What will cause a crash is a drop in demand. Previously this was caused by a lack of available credit during the credit crunch. People cannot get lots of credit, people can not buy houses they want.
So in my mind the question really is, what will (could) cause demand to fall?
The only thing that will do that realistically is an event(s) that restrict peoples ability to borrow, or something that makes the affordability of that borrowing to be far less favorable.0 -
The interesting thing about a crash now would that there are, if you believe the media, literally millions of would-be buyers who are living at home or in flat-shares, saving every penny they have and in some cases sitting on fairly large deposits (and, because they are older, with larger incomes than they would have had before), desperate for that flat or starter home so that they can finally get their life plans back on track.
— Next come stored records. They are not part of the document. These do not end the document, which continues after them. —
A small network was trained on invented records. Each row is its activation on one of them, seen along a few directions.
After each row come some of the record's fields: PEK, ZON, ZUPO, VALU, RAZ.
The largest differences between rows may come from other fields.
(in the rows, 500 means zero)
Strong random noise was added to every row along 22 fixed directions; ignore it. To show where, here is one row again and again, with new noise each time:
[506 713 572 469 528 388 510 653 625 688 635 588 549 482 382 589 547 471
 494 651 373 503 499 512 383 576 417 487 600 583 453 565 622 498 475 674
 518 496]
[460 624 568 407 435 434 590 491 487 580 484 517 540 445 607 535 653 435
 597 399 641 477 504 368 800 468 723 791 389 572 535 238 307 277 726 658
 586 445]
[382 648 483 523 449 557 645 381 598 610 651 538 377 627 278 266 485 559
 456 493 281 570 496 605 501 519 439 464 526 497 393 674 629 467 439 497
 569 550]
[638 412 647 365 849 621 317 469 517 468 521 714 615 484 391 658 493 470
 525 783 631 383 433 452 482 386 529 375 536 430 633 473 515 367 304 469
 518 396]
[605 423 395 653 245 588 719 435 527 487 547 542 421 479 456 633 456 526
 305 462 540 422 556 410 435 482 520 290 482 497 289 612 487 390 598 501
 607 502]
[413 469 593 433 515 502 427 434 411 515 631 504 469 522 375 577 537 526
 814 568 462 388 527 465 487 615 445 541 506 582 438 510 581 438 634 467
 499 696]
[476 305 513 312 526 594 606 423 440 382 397 734 401 420 339 426 511 481
 752 506 515 448 482 584 445 625 495 558 417 459 370 603 735 529 351 492
 376 691]
[474 506 581 378 540 407 382 468 575 665 656 600 574 554 576 436 643 484
 455 667 596 499 497 457 605 552 613 593 357 669 521 477 464 537 435 574
 676 491]
[840 354 453 513 392 418 644 607 728 537 524 335 578 467 582 537 453 547
 225 489 548 259 403 584 362 549 256 325 491 554 566 451 383 476 438 447
 478 509]
[514 418 616 521 606 237 435 696 451 436 583 453 566 580 688 495 453 416
 537 670 707 568 509 535 548 420 388 494 273 738 558 549 693 412 411 543
 369 296]
[721 630 547 469 586 436 671 694 566 494 630 531 467 488 479 453 387 534
 326 520 442 585 501 495 569 349 336 572 519 486 658 421 463 514 415 441
 234 361]
[358 521 491 448 725 315 516 571 734 668 746 579 351 483 348 359 529 427
 357 568 384 432 612 623 582 443 480 565 561 551 308 370 510 259 351 350
 547 366]
[470 377 445 662 591 399 486 681 682 559 318 479 544 524 489 538 515 574
 408 345 464 517 586 546 358 372 628 480 639 486 538 595 540 583 383 603
 453 361]
[383 338 534 628 656 675 519 529 580 255 362 604 502 608 387 385 508 421
 554 556 380 545 546 403 582 335 575 629 469 560 445 526 642 547 344 549
 517 451]
[458 428 414 339 520 603 545 370 554 587 548 553 448 374 345 447 538 597
 576 438 575 268 600 510 559 559 549 455 644 484 379 401 507 407 750 572
 299 522]
[482 589 355 388 287 394 600 562 364 529 417 517 515 169 520 588 432 576
 434 306 558 833 674 430 509 298 586 297 532 358 536 629 664 393 519 545
 499 402]
[535 479 457 326 496 430 581 649 586 528 330 392 510 389 487 663 528 507
 653 495 392 631 533 676 452 562 517 296 682 322 551 380 674 426 399 430
 516 629]
[460 428 475 566 399 455 413 487 582 567 465 385 412 646 564 556 578 477
 379 614 558 690 706 578 586 671 581 563 523 660 574 559 611 529 533 532
 580 339]
[568 460 428 624 365 352 631 638 492 444 381 590 528 498 621 392 423 526
 424 284 650 464 504 466 247 540 404 717 467 562 508 537 497 685 549 671
 230 484]
[500 414 524 547 582 507 681 486 542 455 501 462 237 475 301 459 531 356
 515 460 364 459 555 707 582 684 368 858 384 640 394 541 510 336 333 382
 457 446]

Despite all the media fascination with comparing the wage-to-house-price ratios of the 1950's or whatever, we are not going to need to drop all the way back to the average house price being three times the average salary of one person before people can start buying again. Times have changed and I don't think prices would have to drop far at all, even in London, before a critical mass of buyers would find they now have enough.
The other thing is that with interest rates being so low over the last few years, many people have been paying huge chunks off their mortgages and will not therefore be anywhere near negative equity or a forced sale (even if interest rates rise). And if a crash happened now it wouldn't be as a consequence of a recession and so you won't get people who have to sell because they've lost their jobs - that happened years ago and low interest rates saved them.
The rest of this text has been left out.